June 30, 2009

Bustings Milledge

Whatever the immediate merits of the great Morgan-Burnett for Milledge-Hanrahan swap of '09 (the P-Rats clearly won the letter sweepstakes) it's hard to see this as anything but a loss for the Nationals. Nyjer Morgan and Sean Burnett may be competent major leaguers, an honest-to-goodness upgrade from the routine incompetence of the 2009 Washington baseballclub, but it's hard to see either of them being part of the "first great Nationals team," as much as I abhor the phrase. Weren't the Nats supposed to be in the business of stockpiling talented youngsters and building for the future? Unless "the future" has been radically redefined as 2010, I'm missing something here.

Sure, Lastings Milledge was a self-aggrandizing headcase with a gift for turning routine defensive plays into highlight reel-worthy miscues. That said, he was still just 24, an age when many good-if-not-great players are still figuring out their game in the high minors. Despite his well-documented struggles, he was one of the franchises most talented offensive prospects. Read into that what you will. Maybe this move is Milledge-specific, in which case there's not much more to say. It's hard to leverage a guy who was demoted to AAA a week into the season only to break his finger. Still, selling low on him for a guy who looks for all the world like Brandon Watson fulfilling his potential is a failure, regardless of spin.

On the other hand, maybe we really are seeing the first fruits of a Bowden-free organization. Couple the Milledge trade with a June draft low on toolsy, projectable high schoolers and heavy with more developed college and JuCo players. Perhaps the front office is developing a healthy scepticism of unfulfilled "potential". After all, who is really more valuable to the franchise, Lastings Milledge in Syracuse or Willie Harris in DC? Of course, the answer is the most value comes from developing Milledge to the point where he can supplant Harris. But these are the Nationals we're talking about.

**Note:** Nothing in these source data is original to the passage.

The same things were measured in two ways. Each way mixes the same 12 hidden numbers, adds some noise and spreads widely along 7 directions of its own, which tell nothing about the thing.
Some things both ways: the first way, then the second way.
[ -3   8  16   8  -2 -14  16  -2  -7  -7  -7 -14   1  -5   3  21  -7 -10
   0   7 -12 -17   1   8   0 -14]
[ 21   8  11 -27  -8  -2  10  -5   6  -3   8   4 -27  -5 -30  10  -2   3
 -16  15 -11  -5  -2   3   6   3]

[-30   1  24  21 -41   6  17  19 -32  -7 -32   1   0 -28   7  22 -31  -8
  14  15 -20   6  -6  -5 -28  -3]
[-21  12  14   7  -6  19   9 -18  -3  -8   1  -7 -20 -23  -2   3 -24 -13
  -9  -1   3  -1   3   1 -17  -3]

[  2 -21  -5 -21 -20  12   0  -1  17   2  19  20  11 -16 -20 -14   6  18
  -5 -16   9  22  22 -13   5   4]
[  6  -4   1 -18 -12 -22 -15  -4   9   0  -2   5   8  -2  10  -2   8  10
  19   5  -8  13 -14  10  20   3]

[ -3   5  -9  -2  17   3  17   1 -11  -2 -11   6  10  11 -13  14   1  15
  -4  -3  -6  -2   0   0  15   4]
[-22   5  12   8 -27 -14   7  -5 -11  -9 -13 -21  25  13   3   5 -26  -3
   9  14  12  13 -26  37   6  26]

[  9  -5 -14 -15 -24  32   7  -9  18  -7  12  10  18  -5 -11   7  13  23
 -10   2 -23   2   1   3  13   3]
[ -4  27   7  -3 -34  -3  14  18   1  -3   7  -8 -19   6 -16  -4   1  16
 -23   7  -7 -12  -5 -12 -11  -3]

[ 10   6  -5   6  10 -14  -5   4   2  10  11  -2  -3   1  -5 -23   4 -11
  -9 -11  12  -7   3   5   6  -9]
[ 29  -9   1 -35  42  26  -7   0  -3  15  13  20 -13  18 -17   5  11  -8
 -22 -16  12 -10  10 -12   5   2]

[-11   4   5  19  -7  11  11   2  -9  -5 -17  -5 -14 -10   2  14 -12 -19
   9  11 -17  -9   2  -7  -9   7]
[ -3  19  14   7 -14  -9  19   6  12   6   7   2 -23 -22  -5 -13  -1  15
  -8  10 -10   8   4 -16  -1 -10]

[ -8 -15 -11  -7 -29  30  27  13  28 -27 -10  19   8 -24 -26  29 -17   6
  12  20 -12   4   8 -19  -8  20]
[-16  12   6  13   5  15  15   4   5   2   1   8   6  -3 -11 -34   2   1
 -21   4   5   6  -8 -18   0  -8]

Joel "Gas can"rahan is another story. He seems to have lost whatever fairy magic allowed him to get through the 2nd half of 2008 as a semi-reliable closer. If he can get his groove back in the Steel City, more power to him. Getting anything for his 7+ ERA at this point is a bonus. Sean Burnett is a lot like Hanrahan, a talented guy who seemed cursed to never figure it out. This season he has, so far. Is it an illusion? Who knows, who cares.

If this is the opening round of the purge, let me be the first (or the 1,000,001) to suggest that Ronnie Belliard, Dmitri Young, Austin Kearns and Jesus Colome can be liquidated without posing much threat to that aforementioned first great Nationals team. Sell, Rizzo, sell!